Hibernating Bumblebee Queens Can Survive Underwater for Up to a Week, Study Finds

Researchers discovered the insects’ unexpected superpower during an accidental laboratory snafu

a bumblebee in profile on a yellow flower
Hibernating common eastern bumblebee queens survived for a week while submerged underwater in a lab. Rhododendrites via Wikimedia Commons under CC BY-SA 4.0

Bumblebees may be more resilient than previously thought: Hibernating queen bees can survive for up to a week underwater, researchers report Wednesday in the journal Biology Letters.

Researchers learned of the insects’ surprising superpower by accident. The discovery unfolded while ecologist Sabrina Rondeau was investigating the effects of pesticide residue on common eastern bumblebees (Bombus impatiens) in a laboratory at Canada’s University of Guelph in 2021. More specifically, Rondeau was studying hibernating queen bees by keeping them in soil-filled tubes in a refrigerator, which mimics their natural winter hibernation environment.

One day, when she opened the refrigerator, she saw that some of the tubes were filled with water from condensation—and that four of the queens were totally submerged. Rondeau was devastated.

“I kind of freaked out,” she tells New Scientist’s Sofia Quaglia. “I was sure the queens were dead.”

But when she removed the queens from the water, they began moving around again.

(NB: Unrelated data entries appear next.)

Here is a tiny trained network, its code and every weight. The questions are about switching its units off for an input and a target symbol, where a switched-off unit gives its printed mean instead of its output.

import numpy as np


def w(rows, s, z=0):
    codes = np.array(rows[::2]) - 128.0
    scale = np.full(codes.shape[1], s)
    scale[-1] = z or s
    return codes * scale


def f(y):
    return y / 2 * (1 + np.tanh(0.7978845608 * (y + 0.044715 * y**3)))


def softmax(a):
    e = np.exp(a - a.max(-1, keepdims=True))
    return e / e.sum(-1, keepdims=True)


def log_softmax(a):
    a = a - a.max(-1, keepdims=True)
    return a - np.log(np.exp(a).sum(-1, keepdims=True))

“[It was] really surprising,” study co-author Nigel Raine, an environmental scientist at the University of Guelph who also participated in the 2021 pesticide research, tells CNN’s Jack Guy. “These are terrestrial organisms; they’re not really designed to be underwater.”

Rondeau, who is now at the University of Ottawa, suspected the queens’ survival wasn’t a one-off occurrence. She set up an experiment involving 143 common eastern bumblebee queens, placed in individual, soil-filled vials in the refrigerator. Seventeen queens served as the control group and were kept dry during hibernation, while the others were exposed to various levels of water for different amounts of time.

For either eight hours, 24 hours or one week, some of the bees were totally submerged, while others were left floating on top of the water. After the allotted time had passed, the bees were removed from the water and allowed to continue hibernating under normal conditions.

But after just one day back in dry vials, the formerly wet, bedraggled bees were “fluffy again, beautiful, like nothing happened,” Rondeau tells Science News’ Darren Incorvaia.

Of the 21 bees that were submerged for a full week, 17 were still alive eight weeks later—a survival rate of 81 percent. This was not far off from the survival rate of the control group: 15 of the 17 bees that were never submerged, or 88 percent, survived to eight weeks.

Close-up of bee
A common eastern bumblebee Ryan Hodnett via Wikimedia Commons under CC BY-SA 4.0 DEED

Researchers don’t fully understand why the submerged bees didn’t drown, but the findings make sense in the context of bee hibernation. Every fall, as temperatures begin to drop ahead of winter, male and worker bees die off, while queens burrow into the ground and hibernate. They can spend roughly eight months underground, waiting for spring to arrive so they can emerge and start new colonies. During that time, their metabolism plummets and they need very little oxygen.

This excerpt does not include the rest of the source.